By: SEAFOODNEWS.COM [SFGate] By Scott Lucas – July 29,2016
Lori French, the daughter-in-law of a crab fisherman, the wife of another, and the mother of a third, placed two large bowls on a table. The one labeled “California” sat empty. The other, reading “Oregon,” was filled to the brim with bright-lavender-and-orange Dungeness crabs.
It was early February, the night before the annual hearing of the Joint Committee on Fisheries and Aquaculture at the state capitol, and French, who’s the president of a nonprofit called Central Coast Women for Fisheries, had organized a banquet that was part festive crab feed, part bare-knuckled lobbying effort.
For the benefit of her attendees, who included elected officials, bureaucrats, scientists, and fishermen and their families, she had shipped hundreds of pounds of Dungeness down from Oregon, where, unlike in California, the annual crab season was already under way. She believed that state officials were being too cautious in prohibiting commercial crabbing due to an outbreak of toxic domoic acid, an embargo that had decimated the fortunes of some 1,800 crab-fishing captains and crews in California. Domoic acid, she pointed out, had neither killed nor caused a reported sickening of anyone so far this year. Washington State had let commercial fishermen on the water. Why not reopen the waters in California?
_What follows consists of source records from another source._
What can hang from each mark:
zesaz: gefizo
zapi: gefizo
gefizo: bova kase zapi zesaz
fazer: gefizo tibide
bova: gefizo ligar sevusad
bonez: ligar
sevusad: bova
ligar: bonez

Every row comes from one small tree of marks. Brackets hold a mark, then the marks that hang from it, in alphabetical order. Every link used is in the known rows. Which tree was each row made from?
Known rows:
{bova {gefizo kase zapi zesaz} {ligar bonez} sevusad}: [  4.4 -20.2  17.2 -24.7 -14.2  21.2  13.1   4.3  -5.2  12.4 -26.5  38.0
  -7.7  -2.8  18.1  -1.9  18.6 -18.0  15.6  -5.5  32.3]
{zesaz {gefizo {bova ligar sevusad} kase zapi}}: [  0.3   5.1   7.5   1.9   1.5  -6.2  19.8  12.5  -3.3   8.5   3.6 -14.2
  22.3  21.5  24.5   3.5  25.7 -16.0  14.6  25.3  23.0]
{zapi {gefizo bova kase zesaz}}: [ 14.2 -16.1   2.7  20.7   7.6  13.8  -2.5  -2.3 -15.6  -0.1   1.2 -47.8
  37.9  10.7  24.8   3.3  12.2 -17.0  18.4  -9.6   7.3]
{gefizo {bova {ligar bonez}} kase zesaz}: [ 10.6  -7.0   7.1 -11.2   6.5  28.3  21.6  10.5 -13.6  19.7 -15.0  37.1
  46.8  14.4  21.6 -11.8   5.6 -18.5  20.8 -14.6  15.3]
{bova {gefizo kase zapi} ligar sevusad}: [  3.9  -9.6  10.1 -24.2 -23.0  -6.1   8.4   7.0  -6.7  10.5 -12.6  -7.6
 -31.6   6.6  18.6  10.2  24.3  -2.3  17.9  10.8  27.8]
{sevusad {bova gefizo}}: [  7.8  -2.2   2.1  11.4 -29.5 -14.7  -4.1   4.3 -26.7  -1.7  -5.6 -13.3
 -33.4   8.8   1.3  20.9   6.7  -2.5  -2.0  10.9  14.2]
{zapi {gefizo {bova ligar sevusad} kase}}: [  4.5   0.1   2.5 -11.8  -3.7  -6.6   3.6   9.0  -7.5  -0.4 -18.7 -53.4
  12.8  20.1  19.0   1.7  24.3  -3.9  22.8  14.9   6.9]
{fazer {gefizo kase zapi} tibide}: [ 19.1 -11.3   7.2  14.5 -26.7   3.7  -5.0 -15.1  -9.5  12.1  20.6   0.5
 -32.4  -2.4  24.2   4.3  -7.8  -9.7  -1.9  21.2  15.2]
{bova {gefizo zapi}}: [ 10.5  -6.1   5.2   4.5 -30.5 -15.1  -2.7   5.4 -32.1   1.4   4.1  -8.3
 -42.1   6.7  14.1  24.2   2.2 -11.2   3.3  11.0  21.3]
{bova ligar}: [ 10.0   4.7   2.9  -1.5 -19.4 -23.4  -1.1  12.1 -18.3  16.5  -9.9  20.5
 -24.8  20.4  15.8  15.1   4.8   1.0  19.9  -1.9  19.1]
{fazer {gefizo bova kase}}: [ 14.9  -1.5  -0.1   6.4   0.2   7.2   1.9   3.5 -14.5  12.2  19.5 -31.1
   8.4  20.4  18.8  -3.2   2.0 -11.6  -2.1  20.4   4.7]
{gefizo zapi}: [ 15.0  -7.0   4.9  21.0 -26.3 -18.3  -0.1   1.0 -28.2  13.4   6.5 -15.0
 -31.3  15.6  22.6  25.5  -0.6 -18.2  15.7   1.1  28.0]
{bonez ligar}: [ 14.3  13.9   1.4  22.1  -8.7 -20.1   5.6   3.5 -27.2  16.3   6.8   8.7
 -49.7  30.2   9.8  21.9  -3.8  -5.6   3.7  17.7  25.0]
{sevusad bova}: [ 12.0  -2.5   1.1  28.4 -25.6 -17.7  -0.8   0.1 -22.5  11.0  -1.1 -19.0
 -20.0  13.2   9.2  22.7   6.0 -10.0  10.9   3.4  21.1]
{fazer {gefizo {bova {ligar bonez} sevusad} kase} tibide}: [  9.3   2.7   7.9 -18.2 -13.8  18.9  10.1  -2.5   3.8  10.2 -14.3  27.3
  -5.3  15.2  15.1 -18.5   0.1  -9.5  -9.1  45.0   6.2]
{bova {gefizo kase zapi zesaz} ligar sevusad}: [  4.4 -22.1  14.9 -16.4 -15.1  10.3  14.0   1.1  -6.7   9.3 -13.9  16.3
 -15.6   4.3  22.0   1.3  30.3  -6.8  21.7 -15.5  27.2]
{zapi {gefizo bova}}: [ 10.6   4.8  -2.2  16.1 -13.0 -15.6  -7.2   8.1 -29.3  -9.2  -1.1 -56.5
  -4.8  18.9  16.6  16.0   2.6 -14.2  13.9  19.8   0.9]
{fazer tibide}: [ 18.6  -7.0   3.9  27.6 -29.6 -15.2  -4.6 -10.2 -15.0  16.7   0.8  11.1
 -43.9  15.3  17.1  20.0  -6.3  -4.8  -1.6  11.8  23.0]
{gefizo kase zesaz}: [ 18.0 -27.7   6.3  26.8   3.1  10.1  -0.6  -7.4  -4.1  26.4   4.2   0.8
   7.5  13.3  24.5   8.9  11.9 -11.5  16.5 -28.4  31.9]
{fazer gefizo}: [ 13.4  -3.7   1.3  15.3 -14.9 -17.6 -16.1   2.6 -20.2   7.9  13.6  -9.4
 -43.2  18.3  12.6  12.6  -6.2  -7.0  -6.3  21.2  15.6]
{zesaz {gefizo bova zapi}}: [  8.0   7.1   2.9  32.3  -5.9 -13.6   6.3  12.8 -28.3   0.6  19.7 -18.1
   5.2  22.4  21.8  19.4   3.2 -26.2   4.9  28.4  16.1]

Which tree is each row?
[ 11.8 -19.4  10.0  14.8 -25.5  -0.2   0.5   1.6 -26.7   0.1   4.1   9.5
 -25.1   5.3  19.3  17.8   7.7 -15.1   7.3 -12.9  22.6]	{bova {gefizo zapi zesaz}}
[ -0.2  14.7   4.3  11.0  -1.8 -22.0   6.8  15.9  -4.7   3.4  -3.2  -1.7
   0.5  36.0  15.0   9.3  20.8  -8.7   1.4  31.1  19.9]	{zesaz {gefizo {bova ligar sevusad}}}
[  3.5   3.3   8.3 -31.1 -27.6  10.5  12.0  12.1 -27.3   6.8 -21.3  25.4
  -1.7 -13.4   7.5   3.2   3.7 -11.0  20.9  14.9  17.8]	{sevusad {bova {gefizo kase zapi} {ligar bonez}}}
[  9.8 -22.7   6.1   1.7 -10.8  -1.6  -6.1  -0.7   2.5  13.1  -6.9 -33.1
 -30.0  16.7  12.9  16.9  21.3  -4.2  -0.6  17.4  32.0]	{bova {gefizo kase} sevusad}
[  6.4  -8.5   9.4 -11.1   3.0  23.7   5.6   6.3  -4.8   1.8 -31.7 -14.0
  31.3  10.7  20.0  -9.3  16.6 -21.6  24.4   3.9  12.8]	{zapi {gefizo {bova {ligar bonez} sevusad} kase zesaz}}
[ 13.1 -28.1   9.2   7.3 -10.0  13.9   4.8  -4.4 -16.3   9.8   7.9   1.0
  -3.6  -1.2  23.0  10.1  11.6 -14.3  10.7 -20.8  25.7]	{bova {gefizo kase zapi zesaz}}
[ 15.7 -17.1   7.5  19.8  -2.5  20.7  21.8  -3.5 -19.8  15.0  12.5 -19.7
  33.9  14.9  31.5   4.1  15.8 -26.5  27.2 -24.6  18.4]	{gefizo bova kase zapi zesaz}
[  8.0  -3.4  10.7   4.5 -23.1   6.8   8.9  -4.8  -2.5  -1.0  -3.0  31.3
 -19.7  24.6  19.9 -12.7  13.2  -1.7  -4.6   7.0  -1.0]	{fazer {gefizo {bova ligar sevusad} zesaz} tibide}
[  9.7 -10.7  10.5  -4.4  -9.6  18.4  14.1 -10.6   9.5   9.1  -0.1  21.2
   5.5  18.5  23.1 -20.5  17.6  -1.0   1.7   7.6   3.6]	{fazer {gefizo {bova ligar sevusad} kase zesaz} tibide}
[  5.4  -8.0   7.3 -21.0 -12.3  -6.9   1.2   8.3   2.8  13.4 -17.2  -1.8
 -25.0  14.2  11.8   7.2  25.4   7.2   5.4   9.0  25.2]	{bova {gefizo kase} ligar sevusad}
[ 16.8 -26.1   5.8  18.0   5.2  13.1  -8.0  -7.4  -6.9  16.1  14.5  -0.7
  -0.9   8.0  22.0  -2.3   3.9 -10.4   0.6  -5.2  19.6]	{fazer {gefizo kase zesaz}}
[ -0.1   5.0  10.3  -5.8   3.4  10.4  17.3  15.9  -6.4  11.3  -8.6   7.8
  25.7  16.6  20.8   0.4  13.0 -29.2  11.3  36.0  26.0]	{zesaz {gefizo {bova {ligar bonez} sevusad} kase zapi}}
[  7.3  -0.9   4.9 -12.9   7.0  22.4   6.3  10.5 -14.2   1.5 -22.1   1.0
  43.2   2.2  20.2 -10.8   3.4 -17.1  29.1  -2.5   4.6]	{zapi {gefizo {bova {ligar bonez}} kase zesaz}}
[  8.3  -2.3   2.9  24.9   6.9   0.4   8.8   7.4 -17.9   8.2  23.0 -26.1
  27.5  16.9  26.1  11.1   8.1 -24.3   6.6  24.9  19.9]	{zesaz {gefizo bova kase zapi}}
[  0.6  -1.0   9.9  -6.3 -36.2  -3.6  14.6   8.4 -29.9  -6.8  -9.3  28.3
 -18.4  -6.3  11.7   8.5  14.9  -2.7  22.2 -16.9  12.5]	{sevusad {bova {gefizo zapi zesaz} ligar}}
[  8.7 -11.2  14.5 -13.3  -6.8  28.7  28.8   4.4  -9.4  17.7 -20.1  17.7
  32.5  14.8  27.4  -8.6  18.5 -30.0  28.4 -13.2  23.0]	{gefizo {bova {ligar bonez} sevusad} kase zapi zesaz}
[  8.0 -12.9   8.5  -2.3   1.1  11.6  22.9   2.0   3.6  18.5 -10.9  -0.9
  29.6  28.7  24.7  -5.5  32.1  -9.2  26.7 -25.3  19.5]	{gefizo {bova ligar sevusad} kase zesaz}
[  2.7 -13.0  13.5 -15.4 -15.9   7.4   0.9   9.2  -6.8   3.8 -33.5  48.1
 -24.4  10.7   8.9   3.0  12.9 -10.0   2.8   3.0  29.2]	{bova {gefizo zesaz} {ligar bonez} sevusad}
[  3.6  -7.7  12.5 -21.9 -21.1  24.6  16.3   6.4 -23.0   5.9 -21.7  41.9
  13.1 -18.9  11.5  -3.6   7.2 -14.2  20.6  -9.4  20.0]	{sevusad {bova {gefizo kase zapi zesaz} {ligar bonez}}}
[  7.5 -12.0  11.9  -5.7  -7.9  14.1  30.0   1.3  -5.9  12.3  -7.1  -8.6
  23.3  20.5  30.7  -3.7  32.2 -17.0  33.1 -21.9  19.4]	{gefizo {bova ligar sevusad} kase zapi zesaz}
[ 18.0 -13.4   3.7  17.5 -14.9   3.4  -9.5 -14.1  -2.9  17.9  15.4   6.7
 -26.1   5.3  18.3   2.8  -7.6  -1.2 -12.0  27.0  14.6]	{fazer {gefizo kase} tibide}
[  5.0   2.5   4.4 -20.9  -1.0   7.6   1.9  11.4  -8.5   3.0 -31.4 -31.9
  19.8  14.1  15.2  -3.0  12.0 -17.8  21.5  30.8  11.0]	{zapi {gefizo {bova {ligar bonez} sevusad} kase}}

It wouldn’t be that easy. The California Department of Public Health requires scientists to confirm two consecutive clean tests for potentially harmful toxins in locally caught crabs. Since the fall, at least one of every two tests had reported unacceptably high levels of domoic acid, which can poison all kinds of sea life and can sicken and potentially kill humans. By the time I caught up with French again in mid-March, several weeks after the banquet, the state’s crabbers were still out of luck. One recent test had come back clear, French told me over the phone. With one more clean bill of health, her husband and hundreds of other fishermen working the coastline from Santa Barbara up to Crescent City would have been able to drop pots and catch crabs. But when the subsequent test results came back, they weren’t good: A crab had been found with domoic acid levels in its organs at 38 parts per million, 8 above the cutoff level. French was devastated: “Our last bit of hope was just jerked away,” she said.
Through her organization, French knows fishermen and their families across California. The day before our chat, she’d spoken to one fisherman whose house was on the verge of foreclosure. Today she’d talked to another who had found a job in Washington but needed $200 to travel there. Despite fundraising dinners held in port towns along the coast, need outpaced money. French was amassing a long waiting list of fishing families requiring assistance. Pain crept into her voice when she talked about the food banks that had sprung up at the docks: “We’re the people who provide food, and we don’t have any.”
The Frenches are better off than many of the families for whom crab fishing is a way of life. Lori’s father-in-law bought agricultural land on the Central Coast in the ’70s. After he was killed coming back into the Morro Bay harbor in 1987, the farm—on which they grow avocados—passed to her and her husband, Jeff. Jeff has been in the fishing business since he was 16, and the Frenches now own two boats: the Nadine, a 53-footer, and the 42-foot Langosta II. But with the boats both idle, the Frenches had to rely solely on their other sources of income. They sell eggs to pay the grocery bills, and Lori works part-time as an office manager for a construction firm. Now they were considering putting the back bedroom up on Airbnb.
After we talked, French sent me an email. Make sure, she wrote, to emphasize that nobody had gotten sick this year from eating crabs. In fact, the Frenches knew some fishermen who had eaten Dungeness just the other day and had no problems. They would never want to sell something unsafe, she said, and she was sure that the crabs along California’s coast were harmless. “We’re not Chipotle,” she said.
It’s hard to imagine any Northern California food industry more local and sustainable—call it ocean-to-table—than crab fishing. A crew of guys (they’re almost always guys) on a boat drop big metal pots rigged with bait—squid, mackerel, maybe clams—into the water directly off our coast. Then, a day later, they come back and lug the pots up, loaded with crawling, snapping Metacarcinus magister, bound for markets and restaurants mere hours (or minutes) away from the point of capture.
But crab fishing is sustainable only if the ocean waters that the crabs swim in aren’t poisonous—and for five months of the 2015–16 crabbing season, they were. A vast toxic algae bloom, one of the largest ever recorded, produced enough domoic acid to effectively kill most of the season, and although the crab fishery finally did open, an ominous shadow had fallen over the entire coast. And not just for people who rely on crabbing for their livelihood: The great crab shutdown of 2016 was one of those events that inspire ominous thoughts in many coastal dwellers about the fragility of our food supply and the vulnerability of our producers. We’ve gone in just a few short years from theorizing about what might happen someday in a changing climate to grappling with the harsh realities of the Anthropocene—the geological epoch in which human impacts on the environment can no longer be ignored. This is a story about the instability of the seafood we eat and the degenerative health of the water it comes from. But mostly it’s a story about people who fish for crab and what happened the year they couldn’t.